When doing incremental lowering of some types I often need to rely on canonicalization to clean up the conversion. The problem is that those canonicalization get blocked at the region boundary.
Below is a concrete example when trying to fold a vector with a degenerated dimension. I rely on shape_cast canceling each others but the canonicalization would be blocked at the scf.for boundary.
%21 = vector.shape_cast %20 : vector<4xf32> to vector<1x4xf32>
%22 = scf.for %arg3 = %c0 to %c4096 step %c4 iter_args(%arg4 = %21) -> vector<1x4xf32> {
[...]
%100 = vector.shape_cast %arg4 : vector<1x4xf32> to vector<4xf32>
[...]
%109 = vector.shape_cast %108 : vector<4xf32> to vector<1x4xf32>
scf.yield %109 : vector<1x4xf32>, vector<1x4xf32>, vector<1x4xf32>, vector<1x4xf32>
}
%24 = vector.shape_cast %22 : vector<1x4xf32> to vector<4xf32>
I can add a simple canonicalization detecting this kind of case and change the scf.for. The questions are:
- Where should this kind of canonicalization live? I assume it should be a scf canonicalization?
- There are a large set of cases where instructions can cancel each other but it seems like they would all have to be handled explicitly and I don’t see a way to compose it with existing canonicalization. Any idea to make this more generic?

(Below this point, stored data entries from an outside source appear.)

array([[-0.63, -3.82,  4.42,  1.23,  3.14, -3.01, -0.62],
       [-4.15,  1.28,  0.63, -1.52, -0.47,  4.08,  2.96],
       [-2.26,  4.23, -3.93,  1.67, -2.10,  5.54,  0.56]]) gives -3.01

array([[ 2.01, -2.19, -3.49, -2.41, -3.10,  0.73],
       [ 1.04, -0.74,  0.45,  1.65, -1.59, -2.69],
       [ 4.86, -5.45, -5.29, -0.97, -0.66,  1.55]]) gives -3.10

array([[ 5.42,  5.41,  5.26,  5.30, -5.34, -5.28, -5.34],
       [-5.64, -5.63, -5.48, -5.51,  5.56,  5.49,  5.55],
       [-5.39, -5.38, -5.24, -5.27,  5.31,  5.25,  5.31]]) gives -5.28

array([[ 0.51,  0.53, -0.53, -0.52, -0.53,  0.51],
       [ 5.34,  5.50, -5.51, -5.45, -5.53,  5.35],
       [ 0.60,  0.62, -0.62, -0.62, -0.63,  0.60]]) gives -0.53

array([[-1.07, -0.85,  4.56, -0.06],
       [ 1.07,  1.05, -4.34,  0.00],
       [ 0.96,  4.94,  1.37, -1.32]]) gives 4.56

array([[-4.86, -4.85, -4.72, -4.75,  4.79,  4.73,  4.79],
       [ 5.30,  5.29,  5.14,  5.17, -5.22, -5.15, -5.21],
       [ 5.17,  5.16,  5.02,  5.05, -5.09, -5.03, -5.09]]) gives 4.73

array([[-4.61, -0.47,  0.29, -1.53],
       [ 0.06,  0.38, -2.32,  1.33],
       [-4.49,  0.45,  0.32, -0.44]]) gives 0.29

array([[-4.46, -0.11, -1.02, -1.02,  0.72,  2.49,  1.22],
       [-1.80, -0.60, -2.29, -2.29,  1.93,  4.02,  0.56],
       [ 1.61, -1.68, -3.84, -3.84,  0.03,  2.84, -0.83]]) gives 2.49
---
-3.65	2.04	0.13	0.84	4.41	-1.42	-0.81 Out: 0.13
3.29	-5.20	5.83	2.49	-0.53 Out: 5.83
-4.59	-4.31	-4.91	4.79	-4.71	5.24 Out: -4.91
-2.99	1.43	2.08	5.19 Out: 2.08
0.94	2.46	-0.05	5.46	-1.33	-4.72	-0.90 Out: -0.05
-2.78	-4.86	0.01	-1.75	0.23 Out: 0.01
0.85	1.38	0.13	0.00	4.93	-0.44	-3.60 Out: 0.13
-2.79	-3.79	4.32	-4.26 Out: 4.32
3.16	-4.96	-4.16	3.44	4.62	-3.78 Out: -4.16
-4.26	0.83	-0.94	2.75	-2.55	-0.40	-2.28 Out: -0.94
---
((-17.699, -15.511, 15.729, -11.985, -11.674), (-1.797, -4.013, 0.022, 7.221, 1.111), (-2.423, -2.675, -0.530, 7.138, 0.758)): 0.758
(0.121, 0.127, -0.089, 0.003, -0.161, 0.025, 0.194): 0.194
(-20.11, 118.73, 71.89, -96.40, 64.12): 64.12
((-1.532, 1.586, 1.539, 1.489, -2.063, -1.984), (0.790, -1.769, -1.731, -1.694, 1.241, 1.179)): 1.179
(0.05, 0.06, 0.01, 0.15, 0.02, -0.15, 0.12): 0.12
((-157.5, -61.9, 169.3, 31.4, -184.2, -59.5, -65.2), (-79.5, -115.3, -195.4, -25.4, -164.3, 54.4, 68.7)): 68.7
---
(2, 3, 6, 5, 8, 6, 2) ans = 5, 8
((68, 68, 98, 77, 175, 110, 109), (161, 93, 74, 36, 75, 108, 61), (96, 147, 99, 104, 208, 94, 69)) ans = 36, 208
(489, 604, 857, 321, 332, 230, 637) ans = 321, 857
(47, 13, 20, 39, -38, -17, 10) ans = 39, 47
(43, -37, 37, 14, 30, 22, 35) ans = 14, 43
(2750, 4228, 5978, 5429, 8731) ans = 5978, 8731
(169, 798, 774, 534, 428) ans = 774, 798
(197, 144, 239, 58, 149, 172, 18) ans = 58, 239
---
[[-0.35 -1.96 -5.72 -1.51]
 [ 3.22 -1.15 -4.09 -3.22]] -1.96

[[ 0.92  0.00  0.26  3.27  0.20]
 [ 0.77 -0.05 -0.16  2.11 -0.39]
 [ 0.72  0.13  0.68  5.24 -0.54]] -0.05

[[ 1.61  0.14 -0.58 -2.80 -0.83  0.18 -0.05]
 [ 1.66 -1.14  1.29 -0.33 -2.78  0.03  5.10]
 [ 2.66 -1.45  0.32  2.70  0.33 -0.24 -0.94]] -1.14

[[-0.40  0.13 -4.27  1.21 -2.78  2.42 -3.81]
 [ 1.39  0.14  2.04  1.32 -0.97  0.11  1.72]] 0.13

[[ 1.94 -3.61  0.67  4.51 -0.21]
 [ 3.02 -2.64 -0.87 -0.15  0.07]] -3.61

[[-0.34 -0.98  2.23  0.83 -0.14 -1.01  0.63]
 [-0.52 -0.87  4.50  3.14  0.94 -2.38  1.83]] -0.98

[[ 1.14  2.86  3.00 -0.84 -2.10  4.73]
 [-1.32 -0.19  3.93 -0.63 -1.45  1.88]
 [-2.97 -5.57  3.01 -2.06  0.91  3.00]] -0.19

[[-0.29 -0.61  2.62  1.86 -3.86]
 [-0.88  1.05  3.81  4.19 -1.74]] -0.61

[[ 2.71 -3.21 -4.37 -5.02  0.30  4.73]
 [ 1.74 -1.56 -1.98 -2.38  0.57  1.92]] -3.21

[[-2.32 -0.76  5.04 -3.91  0.08  1.68]
 [ 3.52  2.99 -3.43  4.35 -0.39  2.52]] -0.76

Have you seen the branch op interface? It is intended to describe and handles such situation so that you don’t hardcode it on scf.for
That makes sense. Looks pretty easy to use that to generalize to different types of regions. What I was also wondering is if there is a way to generalize the code handling instructions that cancel each other out. This can apply to a bunch of different instructions (shape_cast, bitcast, insert/extract, etc…) and the folding code already exists. But I doubt there is a better solution than just handling all those cases explicitly.

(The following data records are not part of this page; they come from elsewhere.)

Each row is where one point has got to under a steady rotation. How many steps took it there?
The counts run from 0 to 214.
[20 -5 -35 -8 11 2 52 -28 47 -18 6 28 6 -36 -48 31 -31 17 28 19 -8 40 -28 38 -22 71 -13 5 32 -18 -11 11 -45 -10 -15 -17] | 0
[27 16 19 3 -43 22 4 2 -31 -22 9 1 11 32 19 25 -13 7 39 -9 -2 42 2 23 -76 48 31 -81 49 0 0 3 -2 -30 21 37] | 40
[35 3 46 17 -64 56 43 35 -49 -17 22 19 13 22 12 22 -19 3 7 -7 11 22 -6 -7 -28 -8 0 -48 44 39 -17 -10 -35 -18 8 20] | 142
[26 14 1 12 -57 13 58 -23 -4 -18 -46 -7 44 -35 -48 -27 6 -14 29 -7 23 25 -34 -4 -31 29 -44 -49 15 11 29 -16 -7 -8 5 14] | 134
[35 49 8 4 -4 10 6 23 -13 53 24 2 -4 0 40 34 2 -1 6 -16 20 52 29 27 -26 17 64 -62 5 38 23 -35 -48 30 -35 45] | 159
[45 13 17 -46 -12 -32 45 -37 1 -21 26 55 4 18 3 -45 -33 42 48 -10 25 30 19 -1 -32 25 -7 13 -3 -35 -7 -17 -46 -24 14 -8] | 85
[21 -29 2 -2 8 9 20 -16 5 33 27 65 -3 -14 -15 15 -1 38 48 6 16 12 21 48 15 47 -19 -19 61 6 -31 11 -47 -29 1 -55] | 101
[43 -13 -4 -33 17 -14 33 -10 -12 23 46 10 13 -8 6 -29 17 -5 14 30 10 53 20 46 19 11 -48 7 37 34 -9 -3 -79 -41 -17 5] | 201
[-26 33 -13 10 -42 52 -7 13 -37 0 4 9 -29 20 47 11 -6 -16 44 4 15 25 -24 13 0 44 21 -51 1 24 11 20 -79 -18 -21 32] | 52
[-2 12 -1 37 -27 66 -2 25 -48 7 27 26 6 -4 38 27 18 -13 50 26 29 39 10 -15 -10 6 56 -20 -19 35 24 6 -47 -19 -45 -5] | 155
[7 1 23 10 -22 6 30 -13 13 2 18 -2 -26 -7 31 -20 11 -12 22 35 -19 28 2 23 58 -32 -14 10 63 7 -18 -24 -82 -56 -25 -53] | 197
[11 28 40 -14 -17 11 22 -57 38 -38 -22 4 -38 12 -17 -6 7 9 74 -5 -3 48 -16 8 5 -12 46 -10 14 -54 -20 -33 -48 -7 -11 -16] | 180
[41 -40 -29 18 -9 16 58 -34 -9 8 -6 -21 19 -45 -38 -5 15 -17 26 35 57 25 -32 19 2 40 1 -5 10 -45 -34 -53 9 8 -19 21] | 121
[31 -9 37 -7 -57 8 38 29 -50 12 -2 -1 35 21 5 20 -7 -31 28 13 24 39 7 -9 -62 25 -21 -46 18 5 -22 -27 -21 -25 4 49] | 38
[0 39 -4 40 -39 59 40 18 -2 -3 -7 28 4 -1 9 -51 -6 11 41 0 20 23 20 -6 27 40 35 -13 -9 30 28 0 -43 -32 -42 46] | 152
[53 23 -13 -38 20 20 21 -34 -5 0 36 3 -23 -16 61 -18 16 4 39 12 35 33 -21 10 -11 -12 8 -1 -51 10 42 0 -64 12 -27 40] | 67
[21 11 -41 11 5 17 38 -19 -4 41 22 -33 18 -67 6 -50 0 -25 22 43 20 -1 33 22 -14 -4 -7 -22 37 -61 -18 -32 -43 -38 -33 -11] | 212
[55 15 -25 -43 -5 -11 30 -3 -11 -45 21 22 -34 14 26 18 -33 2 34 20 4 61 -10 11 -31 22 -10 14 -8 -31 2 13 -81 -4 24 -8] | 187
[29 8 -52 23 22 21 26 -3 11 24 13 -39 15 -69 21 -22 7 -3 24 66 27 3 27 17 -38 -2 27 -17 44 -50 4 -17 -31 -27 -40 -33] | 211
[23 7 -1 1 -69 19 31 35 -61 16 -7 -3 18 14 -20 0 -18 -35 40 6 29 46 21 -8 -31 29 -7 -33 4 -26 -32 -21 -28 -18 9 53] | 37
[11 -14 11 12 -4 -36 40 -36 24 -6 -14 33 -13 -23 15 -12 -46 25 60 11 0 13 17 -24 -31 28 -4 -13 15 -26 -13 -33 -58 -63 1 -78] | 89
[43 41 3 -36 -4 -26 8 -43 19 -14 -5 7 -8 -8 32 12 -19 -24 49 -16 20 26 -22 -1 -25 18 48 -60 -22 -37 22 -32 -54 35 16 6] | 175
[-24 11 16 44 -79 40 22 -5 -42 6 -29 9 33 -19 -16 -39 42 -9 47 12 38 44 8 -21 -34 19 13 -22 18 -23 -16 -32 6 -33 -14 -7] | 33
[4 18 2 -7 26 46 28 -3 -9 21 62 20 45 -83 17 -24 41 -37 -3 29 3 10 -30 34 -11 -3 17 -2 46 -8 -14 4 -43 -3 -15 -3] | 111
[46 35 -2 -5 11 24 24 -23 41 10 0 -12 -7 -8 7 15 8 37 45 -3 3 44 14 32 -5 10 68 -37 11 -2 62 -32 -2 24 -53 46] | 163
[35 24 18 5 10 -25 36 -54 10 12 14 7 -8 -30 12 -46 -11 19 63 -33 37 50 12 -4 -6 -4 56 -34 -40 -10 -6 -56 -40 20 11 -22] | 73
[27 -15 -9 11 -18 14 44 -21 6 -11 9 22 16 -71 -21 10 55 -5 -9 24 14 54 -55 30 30 30 10 -18 62 42 19 -26 -13 15 -11 -20] | 15
[33 -2 31 -14 8 2 12 -30 4 53 25 1 -24 2 23 49 26 25 50 -13 18 42 28 -4 5 18 59 -75 14 36 27 -53 3 -26 -44 34] | 161
[-11 26 18 -3 -46 49 46 25 -15 34 -8 7 -17 -1 20 -13 6 -8 61 8 8 10 -14 -17 -11 9 -37 -42 -24 39 7 9 -74 -31 -47 47] | 50
[69 -32 -11 -4 43 -11 51 3 13 8 34 21 44 -42 0 -32 -4 36 18 46 32 16 23 53 -24 35 19 -5 34 22 -1 -6 -30 -4 -3 -23] | 206
[23 26 16 -1 10 38 62 -5 35 46 16 -22 -50 -20 -20 -12 2 57 66 -1 14 36 13 4 26 -12 34 -28 -7 21 -3 -28 -25 -3 -53 31] | 61
[-4 35 52 -11 0 2 5 -58 44 -40 -18 1 -22 -6 -3 2 16 17 57 -6 -16 50 -36 16 -29 -3 59 -28 17 -30 -3 -26 -42 5 -9 -23] | 179
[40 2 13 -43 7 -18 15 -46 -19 -4 26 46 -16 -4 68 -6 32 8 34 -2 60 22 -19 -14 -2 9 46 -15 -9 24 27 -40 -53 9 0 -2] | 70
[6 0 -7 11 -46 25 56 -10 -1 -4 -8 11 -24 -13 -2 8 20 30 37 1 9 11 -8 -34 24 45 27 -42 42 57 57 -23 2 -66 -27 22] | 149
[-10 19 25 -31 -24 15 22 -33 2 -5 15 23 -47 18 14 -13 -2 8 53 9 -10 73 -22 21 -38 -17 -30 23 -7 -30 -38 -2 -63 -42 -21 -13] | 184
[34 18 -17 12 -30 39 36 20 -35 -4 38 5 -18 1 -18 29 -34 22 37 -13 -1 48 14 -11 -20 22 8 -66 35 15 9 8 2 -49 12 22] | 144
[46 9 3 1 -60 10 57 -20 -11 -31 -26 9 47 -43 -26 -45 30 5 28 5 34 3 14 -19 5 13 3 -37 39 -24 42 -39 13 -6 -3 4] | 30
[36 -7 24 40 -75 49 8 14 -47 -38 -29 1 51 6 -6 13 3 -26 60 30 31 23 15 17 -31 0 -8 -45 14 -19 8 -16 -40 1 -12 14] | 35
[-11 30 12 4 -41 49 19 15 -24 8 -11 0 -2 20 51 16 12 -26 43 4 17 19 -27 17 -28 27 -1 -45 -8 42 15 26 -76 -5 -35 39] | 51
[16 19 10 -12 -4 5 13 -5 -15 60 36 3 -24 -2 39 35 12 13 26 -26 16 57 23 0 -15 29 73 -57 16 29 5 -50 -19 -6 -25 36] | 160
[31 -15 27 32 -54 53 44 -1 -23 -57 -16 5 40 1 -41 16 -7 -27 41 29 30 26 -32 -37 -5 16 0 -27 20 15 2 -5 -28 -35 -12 23] | 138
[45 15 -2 -46 1 -16 6 -51 -6 -44 27 47 8 20 11 -16 -24 23 54 -5 19 53 10 13 -47 28 8 18 3 -45 9 9 -49 -28 14 -22] | 84
[34 9 26 -31 3 -14 9 -52 6 -11 -3 16 -6 7 63 23 4 -21 75 -13 26 11 -18 8 -28 13 24 -56 -22 -26 25 -35 -58 21 8 -13] | 174
[58 11 -6 -20 -7 27 20 -20 -28 22 40 27 33 -65 -1 8 27 -10 24 12 36 -9 10 26 42 -2 -1 -35 55 -24 14 -4 -39 30 9 -35] | 114
[39 1 -16 15 33 -12 46 9 23 18 26 19 17 -41 12 -49 -5 44 8 29 30 30 15 57 -42 38 32 -2 35 15 -20 -17 -14 2 -16 -42] | 207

A trait was added just recently for folding such involution ⚙ D89333 [MLIR] Add back trait based folding and add FIXME message for adding side effect free check to Involution ; it isn’t obvious that it works with reshape though 
The folder won’t work across the region right now though, I don’t know if it could itself be extended to lookup the branch interface and do what you want here, it seems a bit complicated as it requires to rewire many pieces.
There is no general way to have existing canonicalization patterns transparently “look through” the “phi node” represented by the explicit region bbargs of scf.for.
@River707 FYI, this might be something we can solve systematically with the PDL matchers?
I tried to add something as a ForOp canonicalization. I need to add a new interface to avoid adding dependency to SCF dialect and to be able to handle different ops that can be folded in a generic way.
What I’m trying to do is to check if the Yield operand’s definition can be combined with the use of the corresponding argument.
If this is the case then those operations can be moved out of the loop and then be potentially canonicalized with operations outside of the loop.
Here is the draft: https://reviews.llvm.org/D90193
@mehdi_amini, @River707, @_sean_silva any comment on this direction? If this seems like a possible solution I can clean up this code and send it for review.
This will work, but now we will have a duplicated universe of folding patterns, which is undesirable from a maintenance perspective.
I agree, I was trying to get something to work with the current Folding infrastructure but because the folding patterns directly walk the SSA chain it doesn’t seem possible with the current interface.
Overall the cases that can apply in this case are a subset of the folding cases so it could be factored in a way that the folding call would call into this code but we still need to handle every operation explicitly for this transformation to kick in.
If you think a tablegen matcher infrastructure will allow to solve those problems I would be happy to discuss it to figure out how I can help make this progress.
There might be a way to do this but not sure if everything here is kosher.
- Declare a base class for patterns that are to be applied within a region
template <typename DerivedTy>
class RegionOpRewriter : public OpRewitePattern<DerivedTy> {
public:
RegionOpRewriter(MLIRContext *context, ArrayRef<Value> regionOperands,
PatternBenefit benefit = 1) :
OpRewritePattern(context, benefit), regionOperands(regionOperands) {}
protected:
ArrayRef<Value> regionOperands;
};
The regionOperands is the operands to the parent op (say an scf.for).
-
Then any rewrite needed for the region has access to the values passed in as operands. So when it sees a BlockArgument of the region it can use the value from the regionOperands to get the definition from outside the region. In general any transformation might violate the IsolatedFromAbove property of the parent operation, but that can be fixed up later.
-
Apply all the patterns defined to the region of the parent operation.
-
After pattern application, find all the SSA values used in the region but defined outside and change the operands to the parent op (as well as corresponding arguments) to make the operation IsolatedFromAbove. Also need to make sure any yield operation return values are fixed up as well.
I am not sure how much this would work for all operations with regions, but might work for scf.for . Again, just wondering if something like this would work or if it is too wonky/convoluted.